The device schematics are complex, elegant in a way that makes it clear Sutton knows her craft. The trigger system is adaptive—it learns from disarmament attempts and adjusts its parameters to counter them.

It's brilliant and terrifying, the kind of innovation that saves lives when used for training but becomes a nightmare in the wrong hands. Reading her design notes, I can see the mind behind it: precise, creative, always three steps ahead. She thought through every angle, anticipated every approach. That same mind is now the only thing standing between Greer's devices and mass casualties.

There are photos of her in the file beyond the personnel shot. One from Afghanistan, standing with her unit in dusty fatigues, that slight smile playing at her mouth. One from her teaching days, demonstrating something to a group of students, her hands moving as she explains. One more recent, maybe a year old, from the wilderness guide company's website. She's in hiking gear, standing on a ridge with mountains behind her, and the smile is gone. Her eyes look distant, haunted by things she can't leave behind.

I close the folder and look out the window at the terrain passing beneath us. The helicopter follows Highway 101 north before cutting inland toward the mountains. The landscape shifts from coastal scrub to oak woodland to the denser vegetation of the higher elevations. Los Padres is a patchwork of ecosystems, from chaparral-covered hills to pine forests to rocky canyons where water carves through limestone and sandstone. Good country for someone who wants to disappear.

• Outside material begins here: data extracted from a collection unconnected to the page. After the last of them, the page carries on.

Below is a small trained network, with its code and all its weights. Each question gives an input and a class and asks what happens when units are switched off, that is, made to give their printed mean instead of their output.

import numpy as np


def w(rows, s, z=0):
    codes = np.array(rows[::2]) - 128.0
    scale = np.full(codes.shape[1], s)
    scale[-1] = z or s
    return codes * scale


def f(y):
    return np.maximum(y, 0)


def log_softmax(a):
    a = a - a.max(-1, keepdims=True)
    return a - np.log(np.exp(a).sum(-1, keepdims=True))


def net(x, mask):
    res = np.array(x, float).reshape(1, 7) / 4 @ E
    y = f(res @ A[0][:, :-1].T + A[0][:, -1])
    res = res + np.where(mask, y, B[0][:, -1]) @ B[0][:, :-1]
    return log_softmax(res[-1] @ U[:, :-1].T + U[:, -1])


A, B = {}, {}
E = w([
[123,145,120,129],'x0',
[132,97,140,129],'x1',
[11,48,42,89],'x2',
[139,155,170,6],'x3',
[1,206,235,147],'x4',
[136,76,145,130],'x5',
[134,59,150,130],'x6',
],0.0076)
A[0] = w([
[165,113,88,82,250],'neuron 1',
[41,123,152,124,144],'neuron 2',
[122,163,108,65,132],'neuron 3',
[199,98,115,87,48],'neuron 4',
[205,121,118,130,172],'neuron 5',
[24,102,51,119,44],'neuron 6',
[165,128,191,133,74],'neuron 7',
[159,127,61,125,89],'neuron 8',
[148,113,157,49,132],'neuron 9',
[127,83,202,123,137],'neuron 10',
[82,166,242,125,201],'neuron 11',
[195,192,156,141,130],'neuron 12',
[114,125,95,249,164],'neuron 13',
[152,155,138,58,96],'neuron 14',
[157,115,179,132,79],'neuron 15',
[148,187,125,41,174],'neuron 16',
[119,171,183,162,80],'neuron 17',
[147,104,49,84,80],'neuron 18',
[36,73,72,71,88],'neuron 19',
[131,141,76,202,118],'neuron 20',
[99,100,180,131,182],'neuron 21',
[100,80,127,121,47],'neuron 22',
[138,138,158,70,14],'neuron 23',
[78,112,78,66,116],'neuron 24',
[127,110,156,54,108],'neuron 25',
],0.012,0.0022)
B[0] = w([
[65,135,61,101,201],'neuron 1',
[123,136,35,84,198],'neuron 2',
[113,62,193,177,171],'neuron 3',
[119,150,61,29,195],'neuron 4',
[74,105,68,75,203],'neuron 5',
[195,201,140,182,213],'neuron 6',
[182,168,99,159,179],'neuron 7',
[122,123,117,80,182],'neuron 8',
[115,97,242,200,187],'neuron 9',
[138,115,115,132,170],'neuron 10',
[119,146,22,61,255],'neuron 11',
[164,184,86,195,215],'neuron 12',
[70,116,255,126,206],'neuron 13',
[124,75,185,141,181],'neuron 14',
[174,156,121,156,164],'neuron 15',
[73,88,152,175,205],'neuron 16',
[145,114,62,112,191],'neuron 17',
[104,121,132,55,197],'neuron 18',
[201,187,137,183,224],'neuron 19',
[58,104,226,104,181],'neuron 20',
[111,82,17,52,172],'neuron 21',
[161,162,132,148,158],'neuron 22',
[116,115,216,157,165],'neuron 23',
[194,218,114,220,190],'neuron 24',
[81,114,232,154,178],'neuron 25',
],0.0061,0.0097)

The pilot's voice crackles through my headset. "Five minutes to LZ."

TWO

FLINT

I checkmy gear one more time, running through the mental list. Glock 19 on my hip, Ka-Bar knife strapped to my thigh, satellite phone and emergency beacon in waterproof pouches, first aid kit, water filtration system, three days of rations, bivvy sack, and the portable tablet with her file loaded.

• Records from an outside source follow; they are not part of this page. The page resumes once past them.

Small tables with named rows and columns. After each table, cells are looked up by row and column.

Table Tinaten
fields: Pimo, Pesigaz, Nemif, Petufa, Pevu, Tukenu, Pil, Nir
Mumorus: [0.6, 0.3, 0.5, 0.4, 0.4, 0.3, 0.6, 0.4]
Doz: [0.7, 0.2, 0.4, 0.6, 0.4, 0.1, 0.6, 0.2]
Til: [0.4, 0.3, 0.4, 0.6, 0.5, 0.7, 0.3, 0.3]
Kek: [0.7, 0.4, 0.3, 0.2, 0.0, 0.7, 0.4, 0.6]
Todupuz: [0.4, 0.2, 0.6, 0.4, 0.4, 0.1, 0.7, 0.3]
Kufelev: [0.8, 0.4, 0.4, 0.7, 0.6, 0.2, 0.5, 0.1]
Vafir: [0.7, 0.7, 0.2, 0.1, 0.2, 0.7, 0.7, 0.3]
Gonim: [0.4, 0.7, 0.4, 0.0, 0.1, 0.7, 0.4, 0.4]
Vidovi: [0.4, 0.5, 0.6, 0.7, 0.6, 0.7, 0.4, 0.4]
Sezabe: [0.8, 0.5, 0.4, 0.2, 0.1, 0.8, 0.6, 0.4]
Vuz: [0.5, 0.3, 0.4, 0.4, 0.4, 0.8, 0.4, 0.2]
Lakuf: [0.8, 0.1, 0.5, 0.3, 0.3, 0.1, 0.6, 0.0]

Nir of Kufelev is 0.1
Pesigaz of Vafir is 0.7
Pesigaz of Kek is 0.4
Tukenu of Vuz is 0.8
Petufa of Til is 0.6
Petufa of Mumorus is 0.4
Nir of Mumorus is 0.4
Pimo of Til is 0.4
Pevu of Kufelev is 0.6
Petufa of Sezabe is 0.2
Nir of Vafir is 0.3
Nemif of Todupuz is 0.6
Pil of Sezabe is 0.6
Pimo of Doz is 0.7
Pesigaz of Sezabe is 0.5
Pevu of Gonim is 0.1
Row with the largest Nir: Kek

Table Tarikim
cols = Vibiv, Buk, Lilo, Ligu, Zute, Golofe, Pinaf
Zevo: [55, 529, 568, 517, 36, 107, 535]
Vepozem: [276, 69, 113, 91, 397, 425, 77]
Tep: [180, 67, 105, 40, 173, 258, 30]
Nub: [202, 90, 83, 79, 203, 294, 89]
Fumo: [501, 665, 616, 599, 502, 392, 628]
Virar: [518, 636, 616, 623, 441, 452, 604]
Rek: [569, 540, 500, 587, 563, 545, 599]
Tedib: [607, 600, 582, 617, 550, 504, 583]
Bib: [603, 430, 434, 510, 620, 558, 537]
Pakel: [163, 106, 173, 72, 185, 177, 70]
Sisaga: [521, 181, 94, 191, 533, 600, 80]
Bevu: [540, 636, 618, 628, 564, 522, 555]
Diz: [695, 273, 188, 348, 815, 788, 253]
Zemipos: [168, 99, 153, 60, 116, 168, 96]

What is the Lilo of Sisaga in Tarikim? 94
What is the Vibiv of Diz in Tarikim? 695
What is the Zute of Bevu in Tarikim? 564
What is the Lilo of Bevu in Tarikim? 618
What is the Buk of Pakel in Tarikim? 106
What is the Vibiv of Pakel in Tarikim? 163
What is the Buk of Tep in Tarikim? 67
What is the Golofe of Tedib in Tarikim? 504
What is the Zute of Tep in Tarikim? 173
What is the Zute of Diz in Tarikim? 815
What is the Lilo of Zemipos in Tarikim? 153
What is the Zute of Zevo in Tarikim? 36
What is the Vibiv of Tep in Tarikim? 180
What is the Vibiv of Fumo in Tarikim? 501
What is the Pinaf of Diz in Tarikim? 253
What is the Golofe of Vepozem in Tarikim? 425
What is the Golofe of Nub in Tarikim? 294
What is the Lilo of Virar in Tarikim? 616

Table Daz
|  | Kozu | Gopeba | Reg |
|---|---|---|---|
| Mim | 2898 | 4965 | 648 |
| Basag | -1385 | -4282 | -2139 |
| Pivuz | 3432 | -648 | -4968 |
| Sibedi | 1616 | 4446 | 2273 |
| Temak | 6615 | 5594 | -4123 |
| Fadub | -1706 | -3796 | -1669 |
| Natavu | -2365 | -4190 | -2458 |
| Koz | -4470 | -3598 | -686 |
| Ziresil | 3686 | 4398 | -675 |
| Zaraza | -7760 | -1092 | 5975 |
| Romel | -6097 | -250 | 5553 |

What is the Reg of Temak in Daz?
-4123
What is the Reg of Koz in Daz?
-686
What is the Reg of Zaraza in Daz?
5975
What is the Reg of Natavu in Daz?
-2458
What is the Gopeba of Koz in Daz?
-3598
What is the Reg of Basag in Daz?
-2139
What is the Kozu of Natavu in Daz?
-2365
What is the Gopeba of Mim in Daz?
4965
What is the Gopeba of Ziresil in Daz?
4398
What is the Gopeba of Sibedi in Daz?
4446
What is the Reg of Ziresil in Daz?
-675
What is the Reg of Mim in Daz?
648
What is the Reg of Romel in Daz?
5553
What is the Kozu of Ziresil in Daz?
3686
What is the Reg of Fadub in Daz?
-1669
What is the Kozu of Sibedi in Daz?
1616

Table Gumefo
	Vol	Numozi	Lop	Vama
Rir	424	119	154	-30
Sokuvun	338	-19	849	441
Soz	-80	-443	286	363
Ruli	339	38	443	158
Veno	-271	-599	510	415
Lotunop	207	-35	722	281
Tedusa	-58	-424	683	410
Zisi	-562	-736	212	126
Fesude	316	-132	490	349
Par	89	-462	-468	279
Foma	213	-143	235	57
Rup	171	84	764	-29

Lop of Ruli: 443
Vama of Fesude: 349
Vol of Rir: 424
Vama of Veno: 415
Vol of Soz: -80
Numozi of Rup: 84
Vama of Ruli: 158
Numozi of Tedusa: -424
Lop of Sokuvun: 849
Numozi of Foma: -143
Numozi of Veno: -599
Vol of Veno: -271
Vama of Foma: 57
Vama of Par: 279
Vol of Lotunop: 207
Vol of Rup: 171

Rizaz
|  | Geb | Pog | Dizo |
|---|---|---|---|
| Paf | 125 | 43 | 137 |
| Demagag | 193 | 60 | 223 |
| Ped | 70 | 135 | 87 |
| Bag | 163 | 64 | 150 |
| Sezer | 131 | 109 | 102 |
| Bip | 153 | 107 | 179 |
| Kodube | 83 | 52 | 115 |
| Pup | 57 | 44 | 91 |

What is the Dizo of Bag in Rizaz?
150
What is the Pog of Kodube in Rizaz?
52
What is the Geb of Kodube in Rizaz?
83
What is the Pog of Bip in Rizaz?
107
What is the Geb of Bip in Rizaz?
153
What is the Dizo of Kodube in Rizaz?
115
What is the Dizo of Bip in Rizaz?
179
What is the Dizo of Ped in Rizaz?
87
What is the Pog of Paf in Rizaz?
43
What is the Geb of Sezer in Rizaz?
131
What is the Pog of Pup in Rizaz?
44
What is the Dizo of Pup in Rizaz?
91
What is the Dizo of Paf in Rizaz?
137
What is the Geb of Demagag in Rizaz?
193
What is the Geb of Pup in Rizaz?
57
What is the Pog of Bag in Rizaz?
64
What is the Pog of Demagag in Rizaz?
60
What is the Dizo of Demagag in Rizaz?
223
What is the Pog of Ped in Rizaz?
135

Lud =
	Fuva	Vevapu	Zed	Dev	Tokofeg	Zofo	Kaluniz	Sutu	Gela	Senokav
Gerikog	48	19	75	53	86	78	63	81	79	91
Vapi	56	65	73	82	77	68	89	75	68	80
Zeki	58	76	65	82	65	60	85	65	59	66
Fope	57	70	65	79	65	60	83	64	59	65
Puzar	48	14	67	40	76	71	47	72	73	80
Vosali	50	30	79	64	90	80	75	84	81	95
Zituro	58	73	64	80	62	58	83	62	57	62

Zeki, Fuva -> 58
Zituro, Vevapu -> 73
Gerikog, Zed -> 75
Zituro, Senokav -> 62
Vosali, Dev -> 64
Zituro, Kaluniz -> 83
Fope, Fuva -> 57
Vapi, Sutu -> 75
Zeki, Dev -> 82
Which row has the largest Tokofeg? Vosali

Dife:
fields: Kot, Fimegir, Deg, Vikog, Nibo, Zonel, Moge, Rabab, Tuvoz, Div
Kofu: [148, 152, 173, 169, 200, 166, 122, 30, 178, 147]
Lupa: [161, 172, 141, 162, 119, 167, 174, 24, 158, 153]
Til: [191, 179, 107, 147, 208, 171, 171, 52, 136, 172]
Mipod: [156, 163, 188, 171, 162, 151, 228, 26, 161, 173]

Vikog of Kofu: 169
Kot of Til: 191
Div of Kofu: 147
Zonel of Kofu: 166
Deg of Lupa: 141
Nibo of Til: 208
Rabab of Lupa: 24
Vikog of Mipod: 171
Tuvoz of Mipod: 161
Kot of Lupa: 161
Rabab of Kofu: 30
Moge of Lupa: 174
Div of Til: 172
Rabab of Mipod: 26
Rabab of Til: 52

Suz
|  | Risis | Volugum | Vudinir | Lifuzo |
|---|---|---|---|---|
| Rafemas | 111 | 127 | 80 | 156 |
| Vuzupu | 137 | 178 | 54 | 121 |
| Turog | 136 | 231 | 201 | 201 |
| Rebepo | 108 | 94 | 83 | 132 |
| Buvoral | 174 | 151 | 108 | 77 |
| Silu | 146 | 242 | 213 | 201 |
| Nog | 106 | 52 | 85 | 114 |
| Tumosa | 175 | 138 | 137 | 64 |
| Gir | 139 | 217 | 235 | 201 |
| Vulefam | 122 | 35 | 50 | 121 |
| Novo | 191 | 133 | 149 | 65 |
| Kifef | 165 | 203 | 235 | 208 |
| Koloso | 119 | 69 | 93 | 114 |

Risis of Vuzupu is 137
Volugum of Tumosa is 138
Vudinir of Rafemas is 80
Lifuzo of Novo is 65
Volugum of Gir is 217
Vudinir of Rebepo is 83
Volugum of Novo is 133
Lifuzo of Gir is 201
Lifuzo of Vulefam is 121
Lifuzo of Rebepo is 132
Lifuzo of Buvoral is 77
Lifuzo of Vuzupu is 121
Lifuzo of Kifef is 208
Vudinir of Vulefam is 50
Volugum of Rafemas is 127
Risis of Koloso is 119
Volugum of Turog is 231
Vudinir of Turog is 201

I'm dressed for speed and flexibility—lightweight hiking boots broken in years ago, cargo pants with reinforced knees, a moisture-wicking shirt under a tactical vest that carries extra magazines and supplies. The paracord bracelet catches my eye as I adjust my pack straps, and I run my thumb over it once before forcing my attention back to the mission.

The helicopter descends toward a clearing near the Alameda Trailhead, and I can see a small parking area with a handful of vehicles below. One of them will be hers—the file said a dark green Jeep Wrangler, seven years old, well-maintained. The kind of vehicle that says she values reliability over flash.

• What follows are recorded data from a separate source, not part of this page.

Here is a tiny trained network, its code and every weight. The questions are about switching its units off for an input and a target symbol, where a switched-off unit gives its printed mean instead of its output.

import numpy as np


def w(rows, s, z=0):
    codes = np.array(rows[::2]) - 128.0
    scale = np.full(codes.shape[1], s)
    scale[-1] = z or s
    return codes * scale


def f(y):
    return np.maximum(y, 0)


def softmax(a):
    e = np.exp(a - a.max(-1, keepdims=True))
    return e / e.sum(-1, keepdims=True)


def log_softmax(a):
    a = a - a.max(-1, keepdims=True)
    return a - np.log(np.exp(a).sum(-1, keepdims=True))


def net(x, mask):
    ids = ['αδεημπ'.index(c) for c in x.split()]
    T = len(ids)
    res = E[ids] + P[:T]
    u = 0
    for l in range(2):
        r = res
        for j in range(2):
            rows = slice(3 * j, 3 * j + 3)
            q, k, v = (r @ M[l][rows].T for M in (Q, K, V))
            z = softmax(np.where(np.tri(T) > 0, q @ k.T / 3**0.5, -1e9)) @ v
            o = O[l][rows]
            res = res + np.where(mask[u + j], z, o[:, -1]) @ o[:, :-1]
        u += 2
        y = f(res @ A[l][:, :-1].T + A[l][:, -1])
        res = res + np.where(mask[u : u + 8], y, B[l][:, -1]) @ B[l][:, :-1]
        u += 8
    return log_softmax(res[-1] @ U[:, :-1].T + U[:, -1])


Q, K, V, O, A, B = {}, {}, {}, {}, {}, {}
E = w([
[139,69,112,94,80,51],'α',
[68,109,247,145,158,195],'δ',
[143,149,158,107,233,94],'ε',
[80,178,49,88,37,56],'η',
[184,102,165,184,78,162],'μ',
[51,185,111,137,200,92],'π',
],0.012)
P = w([
[116,113,125,168,114,183],'0',
[135,61,179,162,98,63],'1',
[102,96,130,97,132,119],'2',
[122,173,146,119,113,124],'3',
[153,218,144,145,107,137],'4',
[166,245,162,159,97,109],'5',
],0.011)
Q[0] = w([
[141,28,36,93,160,166],'0.h1',
[71,1,70,97,217,240],'0.h1',
[66,139,205,101,125,156],'0.h1',
[176,182,142,224,148,113],'0.h2',
[161,194,137,81,101,6],'0.h2',
[92,64,108,133,149,174],'0.h2',
],0.0063)
K[0] = w([
[83,3,192,200,124,45],'0.h1',
[98,74,169,118,128,19],'0.h1',
[150,202,104,85,140,87],'0.h1',
[94,232,122,214,115,182],'0.h2',
[169,148,73,107,152,153],'0.h2',
[96,100,179,129,120,65],'0.h2',
],0.0072)
V[0] = w([
[115,131,135,141,45,182],'0.h1',
[25,178,71,51,163,78],'0.h1',
[117,95,89,140,2,164],'0.h1',
[118,208,119,222,111,174],'0.h2',
[93,248,119,70,79,129],'0.h2',
[84,64,196,110,125,94],'0.h2',
],0.0081)
O[0] = w([
[71,111,146,70,243,52,199],'0.h1',
[117,21,201,129,51,165,142],'0.h1',
[101,109,153,75,200,71,178],'0.h1',
[66,114,85,2,137,202,155],'0.h2',
[92,74,171,84,132,126,139],'0.h2',
[197,154,143,206,152,167,253],'0.h2',
],0.0084,0.0033)
A[0] = w([
[129,182,88,162,68,113,100],'0.n1',
[254,223,77,126,175,142,187],'0.n2',
[88,128,129,47,103,57,160],'0.n3',
[154,228,118,163,34,106,172],'0.n4',
[68,92,121,122,59,116,131],'0.n5',
[127,139,150,65,68,49,253],'0.n6',
[67,244,151,149,161,161,219],'0.n7',
[128,75,128,181,71,142,117],'0.n8',
],0.0078,0.0032)
B[0] = w([
[214,74,34,159,161,119,150],'0.n1',
[2,81,78,133,89,123,197],'0.n2',
[165,53,155,103,193,149,211],'0.n3',
[142,57,65,165,165,160,190],'0.n4',
[86,35,142,59,103,156,172],'0.n5',
[221,40,96,164,201,184,227],'0.n6',
[58,80,146,193,209,181,253],'0.n7',
[113,242,76,36,63,248,146],'0.n8',
],0.0063,0.0075)
Q[1] = w([
[138,96,112,104,99,113],'1.h1',
[122,77,141,95,127,162],'1.h1',
[116,139,135,111,97,122],'1.h1',
[138,98,120,146,171,122],'1.h2',
[156,118,122,124,100,107],'1.h2',
[106,110,148,253,154,162],'1.h2',
],0.014)
K[1] = w([
[122,81,207,11,131,101],'1.h1',
[71,188,137,4,194,83],'1.h1',
[164,86,144,137,182,57],'1.h1',
[62,80,142,100,2,152],'1.h2',
[80,157,57,136,194,167],'1.h2',
[231,22,144,48,75,244],'1.h2',
],0.0054)
V[1] = w([
[238,125,234,164,221,184],'1.h1',
[55,146,163,146,177,253],'1.h1',
[153,129,183,141,137,213],'1.h1',
[252,204,226,207,105,70],'1.h2',
[132,153,12,163,127,138],'1.h2',
[230,101,139,136,221,73],'1.h2',
],0.0056)
O[1] = w([
[136,6,142,162,106,55,177],'1.h1',
[80,78,83,3,43,73,221],'1.h1',
[39,8,140,131,83,105,158],'1.h1',
[37,153,94,190,133,104,10],'1.h2',
[133,102,84,153,125,214,112],'1.h2',
[122,73,173,229,147,131,160],'1.h2',
],0.0064,0.013)
A[1] = w([
[168,106,196,155,188,151,105],'1.n1',
[221,102,149,70,63,152,251],'1.n2',
[165,155,125,24,86,130,141],'1.n3',
[150,119,182,142,82,124,102],'1.n4',
[2,139,153,153,128,129,225],'1.n5',
[145,111,43,165,238,79,144],'1.n6',
[59,196,230,139,147,198,158],'1.n7',
[193,75,106,151,180,205,125],'1.n8',
],0.0053,0.0024)
B[1] = w([
[94,141,120,206,140,197,211],'1.n1',
[192,254,145,83,156,130,254],'1.n2',
[106,168,164,162,103,72,170],'1.n3',
[146,90,86,80,165,146,162],'1.n4',
[57,106,78,52,113,84,203],'1.n5',
[63,186,90,152,136,120,182],'1.n6',
[52,192,38,127,145,63,161],'1.n7',
[122,164,106,222,194,151,224],'1.n8',
],0.0057,0.0076)
U = w([
[124,121,142,221,162,129,8],'α',
[108,71,98,121,67,9,162],'δ',
[171,116,105,158,70,254,91],'ε',
[187,139,215,117,152,131,204],'η',
[109,223,104,99,228,89,73],'μ',
[163,193,142,75,46,119,222],'π',
],0.0053,0.0017)

Each question gives the input, a string of symbols that net reads in full, and the target symbol t.
The units are the heads (3 rows each of Q, K, V and O) and the neurons (one row each of A and B). Each row of codes is followed by its name. A weight is (code - 128) times the scale printed after its matrix; where a second scale follows, it is the last column's (O, A, B and U).
mask holds one flag per unit, layer by layer, with each layer's heads first. A switched-off unit (its flag False) gives its mean, the last column of its rows in O or B, instead of its output. The means were averaged over made-up inputs and are rounded, as every weight is.
A unit's drop is (log p(t) with every unit on - log p(t) with that unit switched off) / (log p(t) with every unit on - log p(t) with every unit switched off).
The circuit of an input: a set's keep is (log p(t) with only the set's units on - log p(t) with every unit switched off) / (log p(t) with every unit on - log p(t) with every unit switched off). Starting from the 12 units with the biggest drops (on a tie, the unit counted first), units are removed one at a time, each time the one whose removal leaves the highest keep (on an exact tie, the one counted first), for as long as the keep stays at least 0.8.
circuit, biggest first: the units of the circuit, biggest drop first
top k neurons: the k neurons with the biggest drops, biggest first
k most important neurons of layer l: the k neurons of layer l with the biggest drops, biggest first
heads that matter: for each layer, one digit per head in row order, 1 if its drop is at least 0.15 and else 0, layers parted by /
input η η μ, target η: top neuron : [0.n5]
input δ δ δ π, target δ: circuit, biggest first : [1.h1 1.n2]
input ε η ε δ, target ε: heads that matter : 10 / 01
input μ η α, target η: circuit, biggest first : [0.h1 1.h1 0.n3]
input δ δ ε δ, target ε: heads that matter : 11 / 00
input μ η δ α, target μ: circuit, biggest first : [0.h1 1.h1]
input μ η δ, target μ: circuit, biggest first : [0.h1 1.h1 1.n7]
input δ α ε, target α: circuit, biggest first : [0.h2 0.h1 1.h2]
input μ α δ δ μ δ, target μ: heads that matter : 10 / 00
input δ π ε ε, target ε: heads that matter : 11 / 00
input α δ ε α α δ, target α: heads that matter : 01 / 11
input ε ε δ δ δ μ, target δ: circuit, biggest first : [1.h1 0.n2]
input π δ δ η, target π: heads that matter : 11 / 11
input δ δ δ ε π, target ε: circuit, biggest first : [0.h1]
input α α μ ε η, target α: heads that matter : 00 / 11
input μ μ ε η, target μ: top 2 neurons : [0.n2 1.n6]
input ε η δ π α, target ε: 3 most important neurons of layer 0 : [0.n4 0.n1 0.n6]
input π δ α, target π: heads that matter : 11 / 01
input δ η μ δ α π, target δ: heads that matter : 01 / 10
input π δ ε δ δ, target δ: heads that matter : 00 / 11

We touch down with barely a bump, and I'm out the door before the skids fully settle, pack on my shoulders, and head down against the rotor wash. The pilot gives me a thumbs-up through the windscreen, and then the helicopter is lifting away,leaving me in sudden silence broken only by wind through pine trees and the distant call of a hawk.

The parking area is deserted except for the vehicles. I find the Jeep easily—it's the only one that looks like it's been here for days, with a fine layer of dust coating the windshield and pine needles accumulated on the hood.

I peer through the windows without touching anything. The interior is clean and organized, and a first-aid kit is visible in the back seat, along with a climbing rope and a duffel bag. Nothing screams distress or hurried departure. She planned this trip, packed deliberately, and walked into the wilderness with purpose.

I head to the trailhead kiosk where hikers are supposed to sign in, but there's no log entry from her. Not surprising—she knows this area too well to bother with official channels, and if she wanted privacy, advertising her route would defeat the purpose. I study the trail map posted behind scratched plexiglass, noting the main arteries that branch into smaller paths, the elevation markers, and the water sources.